The rematch is not in San Marcos.
It is in San Antonio.
It is inside the Alamodome, where the Roadrunners have turned doubt into dust and where Baylor just found out how quickly a ranked opponent can become a cautionary tale. The Bobcats are not walking into a normal rivalry game. They are walking into the home of the defending national champions one week after UTSA posted 73 points, forced a shutout, and reminded the sport that Season 2 is not a rebuild.
It is a reign.
That makes this matchup dangerous in both directions.
For Texas State, this is a chance to get back on track, reclaim some pride, and prove that last year’s shutout was not the true gap between the programs. Rivalry games do not care about rankings once the ball is kicked. They do not care about last week’s box score. They care about emotion, physicality, and whether the team with revenge on its mind can turn anger into execution.
For UTSA, this is a different kind of test.
Baylor tested the crown.
Texas State tests the edge.
Can Stonewall Merritt’s team follow a 73-0 masterpiece with the same focus? Can Wayshawn Parker carry his debut into rivalry week? Can Owen McCown keep the offense clean when the opponent’s entire week is built around making the game ugly? Can the Southwest Sack Exchange treat the Bobcats like the next name on the schedule instead of getting drunk on what they just did to Baylor?
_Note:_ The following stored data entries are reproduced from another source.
One turn moves each row of this set onto another row. After a few examples, where does it send each row asked below?
K_700: [  3.5  29.9  15.6   8.8  39.6  -1.0  -5.5 -18.8  -1.6 -12.8 -12.6 -17.6
  -7.4  -7.1  10.5 -10.2  12.3 -14.4  -7.0  24.0   5.9  17.5   5.6 -23.6
  23.4  -3.9   2.3 -31.0 -13.4  25.6  21.2   1.9  -6.7  30.6   5.8   7.0
   3.6]
K_437: [ -3.7  -5.2 -21.2 -15.0  10.5  -8.3  12.2 -35.4  16.0  28.4  -0.7  -0.3
  -5.3  -2.1 -29.6 -16.2  -6.1  -0.6  -3.3  -6.2 -11.4  -0.8  -1.8  18.3
  15.5  -2.5   8.1 -10.7   5.2  21.2  18.1   6.9   6.3  30.5 -16.5   9.5
  26.2]
K_817: [ 15.8 -21.1 -17.5 -10.6  -6.7   8.4   2.3 -32.0  -5.4  15.0  16.1  -3.3
 -23.6 -14.4 -24.0  -9.7  -7.4  -9.4   5.3  -3.4 -26.6   0.6  -1.1  15.6
   9.8  -1.5   3.4  -1.0   5.3  24.7  26.6  -1.7  -5.6 -22.7  -1.6   9.2
  15.4]
K_660: [  4.3  12.0  15.9  13.9 -21.4   4.9  -8.8  10.1  -2.7  12.8  -2.6 -18.7
  20.9   9.3   1.0  -6.4  -6.0  -3.2 -29.0  -1.5  25.2 -21.0 -22.0   8.9
   6.5  12.0  13.0  -1.3   5.3 -44.5 -10.8 -17.9  -8.6  11.5   0.3   9.8
  -2.3]
K_430: [ 11.4 -19.8   3.4  37.5   1.3  13.1  18.2   4.8   9.7   7.1   9.7  24.1
  22.4  10.8  15.6  13.7   3.8  -7.4 -10.6  15.7   0.1   6.7  -1.3 -21.4
  33.4 -21.2 -18.0 -13.3   2.0   6.6  -9.4  -2.3 -14.4   4.0   2.7   1.7
 -30.3]
K_793: [  1.2 -20.2 -18.3   2.3   4.4  14.6  14.8 -39.8   8.8  19.3   0.0   0.0
  -6.7  15.0 -44.4   2.1  12.8  -3.5   0.1  -8.5 -28.0  -8.4  -8.6   8.7
   7.4  -7.1  -5.1  -8.6   1.6  18.9  25.9   8.9   5.5  -0.3 -11.9  11.7
  13.8]
K_279: [ -2.0  43.0   7.6   0.3  28.7  16.9 -11.4 -15.8  -3.2   4.1 -18.1  -2.8
 -16.8   7.6  12.5  -5.6  10.9 -18.8   8.9  28.8  -4.5  14.4  -7.6 -18.9
  30.4   4.3   7.6 -30.1 -15.2  20.7  17.9   0.5  -0.7  15.5  -5.7  -6.2
  12.9]
K_890: [  9.9  16.3  -7.0  23.0 -13.3  -6.5   5.2   3.2  15.5 -11.7   0.2 -24.9
 -31.5  13.5 -17.6 -29.6  23.3  -7.1  16.5   5.3  -6.2   3.7   5.2   8.9
 -28.3   5.2  -9.5 -11.9 -19.3  -6.4  -2.5  24.7   9.1  31.6 -21.3  -3.1
 -12.0]
K_681: [ 13.1 -21.7  -2.9  40.6 -11.4  12.3   5.7  18.2  11.3  10.2  10.6  32.6
  11.9  11.8  10.4  -3.2   1.5  -3.4 -15.9   3.0   5.9   2.9  -7.6 -16.2
  30.4  -8.0 -26.3 -10.4 -12.7   9.1 -18.6  -0.7 -23.9  15.0  12.5  -8.0
  -9.3]
K_440: [ -7.2 -30.1  15.3  35.0 -19.0  12.6   2.9  -7.8  -5.0  10.9   2.5  19.8
  17.6   0.8  26.4  -8.8  -2.3 -14.2 -24.7   8.2  15.0   7.6  -6.0  -2.2
  20.0  -2.0 -19.0 -18.2  -9.1  10.3  -7.5  -4.0  -9.3  31.6   1.3   0.1
 -27.9]
K_453: [ 17.9 -24.6   2.0  30.9  -0.6   9.5  16.7   6.4  14.4  -9.1  19.0  29.6
  -3.3   6.2  15.3  11.9   1.6 -18.4 -11.4  14.3   8.6   2.1  -4.3 -15.3
  29.5  -1.7 -29.7 -16.9  10.4   4.7 -25.0  -6.0  -2.9  15.5  14.8 -15.9
  -7.4]
K_993: [ -3.0  10.6   9.1  27.8  -6.5   2.5 -12.0   5.4  -4.8 -19.4   0.4 -18.4
   1.4  21.8  14.3 -16.2  -3.9  11.4 -19.5   0.1  29.6 -10.1 -17.6   3.7
  10.6  -1.6   3.9 -16.7  10.9 -43.8 -14.8 -22.2   0.0  -1.1 -13.7   5.6
  11.3]
K_783: [  7.0  26.6  -9.1 -13.6  -3.1  -9.9  -8.0  29.3   9.4  12.5  -7.4  20.3
  25.6 -12.8  -1.7  -5.4  21.3  -3.5  25.6   4.6 -18.7  32.2  -7.8   1.8
 -25.0   9.6  -0.5  11.7  16.5   9.0 -15.5  12.8 -16.4   2.0  -8.1   4.0
   6.7]
K_248: [  7.7  17.2   3.4  -7.1  -0.1   6.1   4.8  21.7  11.3  11.5  -2.9   1.2
  30.0  -9.5 -15.6   3.1  21.3  -0.9  11.0  -2.3 -21.8  33.4 -12.4   3.6
 -29.3   5.4  -2.0  10.1  33.3  -5.5 -13.9   3.4 -17.5 -13.6  -8.2  13.3
  -8.6]
K_809: [ 17.6  16.3  -8.6  18.6  -7.4  -2.1  -9.9  11.5  10.9 -28.3   3.9 -11.2
 -33.2   2.2 -10.0 -10.1  15.9 -14.1  23.8 -18.2  -0.6  -2.9   2.4   1.9
 -18.0  11.0   1.6   0.8 -23.7 -17.6   0.2  26.4  -0.9  19.6  -9.6 -11.9
  -3.6]
K_364: [  4.0  35.0   7.3  -3.7  23.3   0.7   7.9 -29.0 -15.8  10.1 -23.1  -7.7
  -0.5   3.4   8.3 -14.9   2.0 -11.6 -16.7  39.7   7.4   2.6  -4.9 -25.3
  15.8   2.9   3.2 -34.8  -6.0  26.8  15.3  -9.9  -5.9  20.4  -9.5  -4.4
   0.4]
K_337: [ -9.4 -31.9 -16.2   0.0   2.1  15.0  -5.0 -34.3  -2.6  15.0  12.4   4.5
 -12.2  -0.1 -33.4 -12.9  13.6 -15.4  -0.6  -3.7 -12.3  -8.9 -10.5  10.1
   9.0  14.1   3.3  -8.9  11.0  18.0  15.6  -8.5  13.2  -8.3 -13.0  12.5
  30.2]
K_7: [ -2.6  29.2  11.6  14.7  31.7  18.7 -12.2 -21.3 -18.7 -12.5 -22.4 -20.4
 -15.0   9.6   0.9  -4.1  -1.6  -4.1 -11.9  23.0  15.0  -3.0   2.3  -7.6
  -0.7  -0.4  14.7 -29.3   1.2  26.4  17.6 -21.9  -4.7  21.0  -4.5  13.2
  14.9]
K_102: [ 21.6   8.8  -7.1  11.6 -12.8  -1.8 -11.9  -0.3  18.1 -21.7  13.4 -35.5
 -24.3  -2.7  -3.3 -14.3  20.5   5.0  14.0 -16.0   1.6  -1.2  11.4  14.8
 -16.6   3.0 -11.7 -16.0 -19.0 -15.5  14.0  21.1  13.1  14.1  -7.2  -5.3
  -6.2]
K_884: [ 13.6 -17.2  13.5  43.2  -6.8   7.0  18.8  -0.1  14.2  -8.5   9.5  33.4
  -5.2 -12.9  11.6  -1.9  -1.4 -27.4 -17.4   8.9 -11.5  16.3 -10.8 -20.1
  40.7 -12.8 -16.5  -1.8   2.9  -5.3  -5.1  -3.5 -15.7  13.2  12.1  10.3
   1.5]
K_871: [ 21.5  20.2  -1.8  -1.0  -5.3  11.1 -11.5  12.6  28.5   9.6 -16.6  10.8
   7.2 -14.2  10.2  -1.6   4.2 -13.9   3.9  10.9 -22.6  42.1 -10.7  13.8
 -15.9   9.5  -9.9  25.0  25.2   3.6 -20.9  -2.0  -6.8 -16.6 -12.7  -1.6
  -3.4]
K_38: [  1.3  11.7  17.9   7.4  -2.3  16.9 -23.3   6.4   4.0   6.1   7.7 -13.4
  15.5   6.5  13.2  -5.5  -9.0   5.6 -30.3  -6.6  21.2 -13.8 -24.3  -2.4
  18.7  21.6  19.6  -3.2 -10.2 -30.0 -11.0 -10.6 -17.3 -17.7   1.3  -5.1
  11.1]
K_502: [ -1.2  11.6  16.7   8.6   1.7   6.2 -35.3  -0.8   0.1  -5.7 -16.9 -26.6
  23.9   4.5  14.7  -5.9  -1.4   3.1 -27.7  -3.6  15.7   5.6 -26.0   8.2
  13.3   8.1   4.4  -2.4   3.8 -39.9  -6.9 -21.7  -9.6  -0.1  -5.7   2.9
   6.5]
K_230: [ 12.3  31.6   0.9  14.2   6.2  -0.6   2.7   8.1  12.8 -29.7  -4.1 -19.2
 -27.3  -8.8  -4.3  -8.2   3.5   4.5  11.2  -2.1  13.1   2.7  10.1   5.3
 -37.9   1.2 -11.8 -22.4 -12.9  -4.3  -4.9  13.5  23.0  14.4 -19.0  -1.6
  -1.9]
K_732: [ -5.2 -16.5  -7.8  -6.8   2.5   6.3  -2.9 -36.6   3.4  40.4   1.2  12.1
  -8.8  12.3 -30.2  -4.9   2.7 -10.1   2.1 -18.8 -18.3  -6.1 -19.7   8.3
   9.9   2.6   1.7 -15.5  -5.5  25.8  18.0  -0.3   3.7   1.0   1.7  12.7
  24.8]
K_339: [  0.6  19.7  -3.9 -19.2   9.9   6.4  -5.8  31.2  18.0   6.7  -2.6  11.6
  11.5 -20.2  -9.1  -1.4   9.2 -15.8  12.9  12.6  -7.0  36.1   8.4   9.2
 -21.0  14.7  -2.6  11.8  29.5   7.3 -16.2 -11.9 -13.7  -4.1  -8.0   1.2
   2.2]
K_224: [ 26.4  18.7  -7.5 -10.7 -18.1  -2.7  11.7  25.6  10.1   2.5  -4.6  -5.3
  17.7  -0.8   5.3 -20.3  35.8  -2.3   8.2   1.3 -13.0  34.9 -12.3   9.2
 -27.8  18.8 -10.1  -7.2  27.9  -3.1 -14.7  -6.1 -21.1  11.9   3.3   2.8
   2.9]

K_502 turns into K_102
K_430 turns into K_248
Where do these go?
K_7 turns into K_993
K_279 turns into K_38
K_817 turns into K_884
K_681 turns into K_783
K_660 turns into K_890
K_440 turns into K_224
K_337 turns into K_453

That is the challenge of a dynasty.
Winning big is one thing.
Stacking domination is something else.
Texas State is coming to San Antonio embarrassed, motivated, and desperate to change the memory of this series. UTSA is staying home with the crown, the confidence, and a fan base that just watched the Roadrunners turn a ranked Big 12 opponent into a 73-0 headline.
The I-35 series is next.
The Bobcats want revenge.
The Roadrunners want proof that the Baylor game was not the peak.
It was the opening note.
Final Word
Season 1 was the rise.
Season 2 begins as the reign.
And after Baylor walked into the Alamodome trying to restore order, UTSA sent the first message of the new campaign in all caps.
The Roadrunners are still here.
The crown is still heavy.
And Stonewall Merritt’s team still looks strong enough to carry it.